What happened

Shares of Twilio (NYSE:TWLO) were pulling back today after the cloud-based communications software company posted a strong first-quarter earnings report but offered weaker-than-expected guidance on the bottom line. With the software as a service (SaaS) stock coming into the report "priced for perfection," that was enough to send shares spiraling.

As a result, the stock finished the day down 9.4%.

A digital image of a cloud.

Image source: Getty Images.

So what

Twilio reported revenue growth of 62% to $590 million, well ahead of estimates at $532.9 million. It also posted a dollar-based net expansion rate of 133%, showing that continuing customers increased their spending by 33%, though that was down slightly from 143% in the quarter a year ago. Active customers' accounts increased from 190,000 a year ago to 235,000,  and on an adjusted basis, profitability ramped up as adjusted operating income jumped from $6.1 million to $17.3 million. 

On the bottom line, adjusted earnings per share came in at $0.05, down from $0.06 a year ago in part because of share dilution, but that beat estimates at a loss of $0.09 per share.

CEO Jeff Lawson said:

We delivered another quarter of outstanding growth in Q1, as companies across industries and around the world continue to turn to Twilio's customer engagement platform to drive their digital transformation.

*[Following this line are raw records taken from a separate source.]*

One turning vector, and how many steps it has turned:
The counts run from 0 to 959.
[  7   9   8  -7   5   9 -11  -1  -3   7   5  -1 -12  17 -26  -3   4  -5
 -17  10   8  -4  -4   9  13   2  -1  -4  -9   3   6   0  -3   6  16  -3
   6  -4   1   1  -7  15   0   5  -5   3   6   0 -10  12  -1   5  15  -2
   1   2  19  -9   6  -9  -3 -11 -28 -11   7  -5  12   0  -4  21 -24  -7
   5 -13   0   3  -1  -8   4   4  -4 -11  -9] : 491
[ 10   4   3  -8   0   3  -2   2  -5  14  12  -9  -8  24 -13  -9  12   0
  -6  11   4  -8  -4   3  16   2   1  -2  -7  16   6  -4  -2  11  19  -2
   5   0   0   0 -11  14   0   4 -12   4  11  -7  -4   5   4   3   0  -4
   6   9  16  -8   9 -10  -3 -10 -16 -11   7 -10  19   8  -2  27 -26  -9
  -1  -7   4   2   3 -14  -5   5  -2 -12  -4] : 670
[  5   8  -3  -2   6  -1 -11  -6   1   5   7  -3  -9  17 -23   7  -5  -3
  -4   6   3  -3  -3  18  17  -7  -4   5  -8   6   7   6   4   8  14   1
   9  -5  -6   2  -7  15  -2   3  -3   8  10  -3 -14  12  -8   7  13  -1
   4   2  15   0  14  -4   1  -5 -20  -5   8 -10  19  -4  -2  30 -16  -8
  -6 -10   5  -1  -1 -16  -1  -1  -3  -8  -8] : 314
[  5  11   9 -12   1  -4  -8  -6   2   6   9  -6 -19  21  -8  -6   6  -1
  -4   2   1  -1  -4  11  23  -3  -3  -1  -7   4  10  -4   3   8  14   5
   6  -2   0  -1  -9  16   8   8   6   6   1  -4 -10   3  -3   9   2  -8
   0   8  12  -7   7  -5  -1 -16 -20  -8   9  -8  15   5  -5  25 -26  -4
  -3  -6   3   2   6 -18   4  13  -3 -15  -3] : 370
[  6   6   3   1   2   4  -3   2   2   3  16  -8   0  19 -17   5   1  -4
  -4  10   0  -2  -5  11  14  -3   1  -1  -8  11  11  -4  -1  11  12   0
   5  -3  -6   3  -8  12   1   7 -13   6  10  -6 -13   9  -4   7  11   5
   7   6  18  -6  12  -6  -3  -7 -14  -9   6  -4  23   1  -1  37 -17  -6
  -4  -7   3  -1  -2 -18  -4  -2  -2  -3 -13] : 768
[  4   3   4 -19   1   3 -10  -3   1   6   3   1 -18  14  -9 -12   1  -8
  -9   8   2  -7   0  11  12  -3   0   5  -5   3   7   1   4   6  12  -4
  13  -3  -2   7 -14  10   3  12  -1   3   7   5  -9   2  -2  10  16  -3
   6  10  11 -10  11   1  -5 -13 -25 -13   9  -5  17  -1  -7  16 -26  -3
  -1 -10   9   4   3 -10  -1  12  -7 -17 -10] : 828
[ -3  16   4   4  -2  -2  -6 -14   4   2  15  -6  -8  21 -10  -5   0  -1
  -5   9   0   1 -10  14  19  -1   0   4  -6   8   6   7   0   5  16  -1
   4   0  -6  -3  -7  13   3  10  -4   3   4  -8 -10   6  -6   2  12   0
   1  16  13 -14  17 -13   5  -5 -13  -6   3 -13  20  -6   1  28 -21  -4
  -5 -12   0  -3  -3  -6   7   2  -2 -18   0] : 562
[  6  14   6   0  -8   5  -4  -7   5   6  24  -9  -1  18  -8 -11   5   0
  -2  10   3  -1  -9   8  17   2   1   5  -3   7   9  -2   0   9  12   1
   1  -3  -3  -3 -10   9   5  10 -15   4   5  -9 -10  -3  -4  -2   5   0
  -1  13  12 -19  11 -12  -2  -5 -17  -8   6  -9  15   2   4  28 -27  -1
  -6 -21   3  -5   1  -7  -2  -2  -2 -12  -7] : 847
[  4   7  14  -6  -4   4  -5  -2   3   5  15  -8  -6  18 -16  -2   0  -5
  -6   5   1   0  -5   7   8   5  -1   1  -6  -2  10   9   7   4  13 -10
  12  -5   5   2 -13  15   0  11  -4  -2  -3  -3 -11   0   1   9  12   0
   1  13  14  -8   9  -7  -1 -11 -22 -15  12  -7  14   0  -1  27 -28  -5
  -1 -11   5  -2  -2  -6   3  -1  -1  -8 -15] : 210
[ -1  11  -2   0   1  -1  -3  -9   3   0  13  -4  -4  22 -13 -10  -4  -1
  -3  14  -4  -3  -6  12  19   2   6   5  -8   9   9   1  -3  12  15  -2
   5   7 -12   3  -8   5  -6   9  -9   1   8  -3  -8   8  -7   4  11   6
   6  10  14 -14  13 -10   2  -4 -13 -13   3  -9  20  -1   1  27 -19  -7
  -3 -16   1  -6  -3 -17   0  -2   1 -14  -7] : 822
[  9  12  10  -8   1   6  -8   0   3   4  12  -8  -5  11 -13  -1  10  -2
  -8   5   1 -14  -2   9  19  13  -9   1   1   3   8 -11   1   4  21  -6
   2  -5   5  -5  -2  19   7  10  -4  10   6  -5 -15   8  -1   8  12   1
   3  10  16 -10   7  -8   1 -10 -17  -8  -3   0  22   4  -1  29 -21  -3
   9 -12   5   3  -1 -13  -2   6  -7  -9  -3] : 293
[  2   6  -7  -8   0   2  -5  -9  -1   3   9  -4  -8  20  -6  -8  -2   0
  -2  17   5   2  -5  12  16 -10   4   1  -7   8  13   0  -8  11   9   2
   4  -1  -8   1  -7   2  -1   5  -6  -2   8  -3 -10   1  -9  -2  15   9
   5   7  17 -14  13  -6  -3  -3 -19 -10  10  -8  22   0  -5  28 -20  -6
  -3 -16   5  -2   0 -16 -10   5   4 -19  -3] : 39
[  4   1   6 -13  -3   2  -7  -5   2  13   9  -5 -15  18   2 -12   7  -3
   0   6   5  -5  -4   8  13  -4  -1   1  -4   8   2   4   5   3  12  -2
  11  -8  -1  -1 -13  13   9  15  -1  10   6   0  -5  -5   3   5  15  -3
  -3  15  10 -13  16  -8  -1 -11 -19 -11   9  -7  19  -2  -3  23 -29  -1
  -2  -8   6   3   3  -4   1  12  -6 -17  -4] : 378
[  2  10   0   0   2   1  -2 -10  -1   6  12  -3  -8  23 -15  -8  -4  -4
  -7  12   8   4 -11  11  16  -4   3  -3  -9   7   9   5  -2   9  16  -1
   3  -2  -5  -4 -13   5  -8   7  -4  -5   4  -4  -6   5  -2   0  12   1
   2  12  14 -12  12  -7   2  -4 -17 -11  11 -11  16  -3  -1  28 -27  -8
  -4 -14   4  -1   1  -9   3  -4   6 -15  -9] : 818
[  6  12   2  -1  -2   4  -6  -4   3   3  15  -7   1  16 -18   3  -6  -7
   1   5  -7  -6  -4   9  12   3  -4   9  -4   2  13   7   1   9  11  -7
  10  -2  -4   7  -9  13   2   8 -14  -1   5  -4 -12   5  -6   6   9   1
   5  11  16  -7  13  -9   0  -5 -19 -11   7  -4  18   0   5  29 -21  -3
   1 -14   9  -9  -4 -12  -1  -6   1  -4 -12] : 767
[ 10   4   8 -18   0   0  -7   3   8   8   7 -10 -14  21 -12  -7   7   1
  -3   3   7   0  -4  11  18 -10  -1   0 -10   6  10  -3   7  13  10  -1
   8  -5   1   1 -14   9   2   4  -2   2   6  -5  -9  -1  -3   6  10  -4
   5   7  12  -5   4   2  -4 -14 -23 -10  11  -4  14   7  -8  26 -24  -6
  -9  -9   8   3   8 -17  -5   7  -1 -12 -12] : 176
[  1   4  -2  -7   0  -5  -2  -7   3   5   9  -3 -10  21  -4 -12  -1  -5
  -2  11  -3   0  -7   9  24  -4   4  -2  -4   7   7   2   3  10  12   0
   8  -2  -6   0 -13   5   4  15  -3   6   1   0  -9   3  -5   5  12   4
  -6  12  13 -15  13  -6   4  -6 -18 -14   7  -7  18  -5   1  28 -23  -3
   1 -11   5  -5  -2 -17   1  -2   0 -17  -7] : 225
[ -2  12   2   0   0   4  -3  -7   7  -3  19  -9  -2  16  -2  -1   1   6
   3  14   2  -4  -8  11  10   5  -3   4  -4   9   5   5   0   5  17  -6
   6   1  -3  -5  -7  13  -1   5 -12   1  14  -6 -15   2  -3   3  10   8
   5  16   9 -16  15  -7   2  -3 -11  -8   5 -13  20   0  -1  30 -20  -1
  -5 -15   3   1   1  -9  -3   4   3 -13  -3] : 661
[  5  10   6 -12  -2   0  -8  -6   3  13  11  -4 -17  21  -9 -12   4  -4
  -6   5   0  -4  -3   9  19  -5   0   2  -6   6  12   0   0   6  10   5
  14  -4  -1   6 -14  11   8  13  -4   7   2   1  -4  -1  -1   5   7  -9
  -2   7  16  -8   9  -7  -5 -15 -21  -6   9  -6  16   3  -6  20 -28  -7
  -8  -6   4  -1   4  -9   5   9 -10 -16  -5] : 601
[  4   9   5  -4   3  -1 -11  -2   5   7  10  -5 -15  17 -18   1   6  -3
 -18   9   6  -5  -7  14  18  -2   2   6  -6   8   4  -4   6   6  16   4
   4  -5  -5  -2  -3  18  -2   7  -2   5  10  -4 -15  10  -9  12   6   3
  -1   6  13 -12   8  -6   0 -10 -23  -8   6  -4  12  -6  -6  27 -22  -6
  -3  -9   1   5   2 -15  -5   4  -6 -11 -12] : 875
[  0   9   6  -4   3  -6  -7  -7  -1  -3  10  -8  -4  15  -7  -2   1   8
   5  11  -1  -6 -12  16  17   1  -3   5  -2  12   0   7   3   4  13  -3
   4  -5  -5  -2  -7  12   0   7  -6   9   5  -6 -12   1  -8   7   8   3
  -2  12  10 -16  11 -11   4  -7 -18  -7   6  -7  14  -7  10  32 -24  -4
  -7 -14   4   0  13  -7  -1   3   5 -16  -2] : 427
[  4   6  15 -12   3   7  -5   1  -1   6  10  -7  -9  19 -16  -3   1  -6
 -13   4   2   0  -4   7  12   6   3  -5  -7   3  13   1   0  10  16  -6
   9  -6   4   1  -7  12   5  11  -7   3  -3   5 -10   5  -1   9  13  -1
   2   9  20  -8   5  -7  -3 -13 -25 -17   8  -1  16   0  -2  25 -28  -6
   7  -6  -1   2  -3 -11   6   6  -3 -14 -11] : 74
[  3   9  -1  -7  -4  -2  -3  -4   9   6  15  -4 -12  19 -10 -11   7  -2
 -14   8   2  -2  -7   9  24  -1   2   7  -6   6   4 -11   7  11  16   0
   4   1  -1  -2  -7  12  -1  11  -4  -4   7  -4 -12   4  -6  11   5   5
   1  11  11 -16  10  -6   4  -6 -18 -11   5  -9  13   1  -4  22 -21  -5
  -4 -13   4  -1  -3 -21  -6  -6  -6 -13 -12] : 550
[  6   4   4 -10  -3   1  -7   2   7  10  17  -7  -8  17   0 -11  12   4
  -6  10   1  -4  -4   8  18  -5   0   4  -5   9   2  -4  11   8  12  -1
   7  -6  -3  -1  -9  15   6  12  -9   7  10  -3 -10  -4  -5   7  10   4
  -3  18   8 -20  10  -6  -2  -8 -21  -7  11  -4  15   0  -2  28 -25  -6
  -7 -12   3   3   3 -10 -11   3  -7 -14 -10] : 839
[  3   1  -2 -13   4  -3  -9   2   1   2   6  -5  -8  15  -7  -3   2   2
  -3  12   4  -7  -1  16  14  -6   4   4 -10  10   3  -1   2  13  11   1
   7  -4  -8   5 -10   6  -1   5  -6   5  15  -3 -11   5  -5   4  11   3
  10   4  11  -6  11  -1  -3  -6 -18  -7  11  -7  19  -1  -7  29 -21  -6
 -11 -12   7   5   9 -20 -11   9  -1 -16 -11] : 501
[  5   5   1   0   1   7  -1  -7   5   3  13  -8  -3  18  -9  -6  -3  -1
   4  13   5   2  -7   9  18  -1  -1  -3 -12  11  10   3  -1   7  16  -5
   2   1  -4  -7 -10   5  -3   8 -10   0   9  -6 -13   5   1  -5  19   5
   6  10  11  -8  15  -8  -1  -5 -11 -10   6 -12  26   5   2  32 -20  -7
   1 -16   4  -4   0 -11  -3  -1   5 -12  -5] : 855
[  7  12  18  -7  -6  13  -7  -1   4  11  20  -7  -8  12 -13  -4   4  -3
  -3   5   4  -2  -4   5   8   1  -5   4  -5  -4  11   1   5   1  13  -6
   8 -11   3  -5  -8  14   6  12  -8   4   2   0 -10   2   2   2  17  -5
   3  13  12  -8  11  -4  -6  -8 -24  -9   8  -6  18   2  -5  26 -26   1
  -1 -15   5   1   0  -3   2   4  -4  -6 -13] : 433
[  8  12   0 -13   3  -5  -8  -4   5   6   9 -11 -14  18  -5   0   5  10
   3   6   4   0  -5  15  21  -9  -4   2  -5  10   7  -3   4   9  12   1
   4  -2  -3  -1  -7  13   4   0  -2   5   9  -9 -11   2  -6   3   5  -3
   5   9   8  -8  14  -2  -2 -10 -14  -4   8  -8  19   6  -4  32 -16  -3
 -12 -11   8   0   9 -19  -8   8   0 -15  -8] : 695
[  5   5   0  -6   6  -3 -11   2   5   9  11  -3 -13  22  -8   1   8   0
 -10   9   1  -3  -4  12  19  -8   5   3 -12  12   5  -3   5   9  16   1
   5   0  -3   2  -3  19   4   7  -4   8   8  -2 -12   7  -8  12  12   7
   0   8  10  -9   9  -3   1 -12 -18  -6   5  -6  17   1  -7  31 -18 -11
  -8  -6  -2   0  -1 -20  -9   1 -11  -9 -11] : 88
[ -2   7   6  -2   2   2 -11  -7   7   2  15  -4  -7  12 -13   0   0  -4
   0   9  -2  -5  -8  14   7   5  -2   8  -3   3   4  10   4   0  18 -10
  13   0  -2   0  -6  21   5  10  -6   4   7  -2 -13   4  -6  13  14   0
   1  20  11 -15  17  -8   7  -2 -21 -11   6 -10  19  -1  -2  25 -22  -1
  -2 -13   1   1  -2  -2   4   5  -8 -10  -5] : 796
[  6  11   2  -3   4   3 -10  -3   9   6  16 -13  -4  17  -5   3   5  -3
  -6   6   3  -2  -2  13  15  -6  -6  -1  -2   3  11  -4   3  10  11  -1
   6  -7   0  -1  -3  19   8   8  -5   8  15  -8 -17   2  -9  11  14   3
   2  10  18  -7  16  -3  -6  -7 -14  -8   5  -3  27  -1 -10  32 -15  -3
  -3  -5   2   4  -3 -14  -7   6  -8  -7 -11] : 512
[  5   6   1  -1   7   2 -12  -2   6   6  10  -6  -7  15  -7   1   7   2
   1   9   0  -8  -1  16  18  -4  -2   8  -6  10   8   0   4   3  16  -4
   8   0  -5  -1  -2  17   8   6  -6  12  13  -3 -16   6  -8   8  17   7
   2  12   8  -9  17  -4   1  -6 -15  -3  -2  -6  28  -1  -1  33 -13  -9
   0 -12   1   1  -2 -12  -8   2  -8  -8   1] : 607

Over the last year, one thing has become extremely clear: we are in the midst of a massive shift in the way companies engage with their customers that is driving a generational opportunity for Twilio.

The company also said it would split up its R&D function into three units.

Now what

Twilio's second-quarter guidance shows the company still expects to maintain its brisk growth rate even as it laps the beginning of the pandemic in the year-ago quarter. On the top line, it's calling for 47% to 50% revenue growth, or $591 million to $601 million, well ahead of the consensus at $577.1 million. However, the company projected a loss in Q2, likely a reflection of investments it's making to capture the opportunity Lawson referred to above. Management forecast an adjusted loss per share of $0.16 to $0.13, worse than expectations at a $0.05 per-share loss.

Overall, it's hard to complain about the report, but the stock trades at a steep multiple -- around a price-to-sales ratio of 25 --which explains why just one weak data point can spark a sell-off.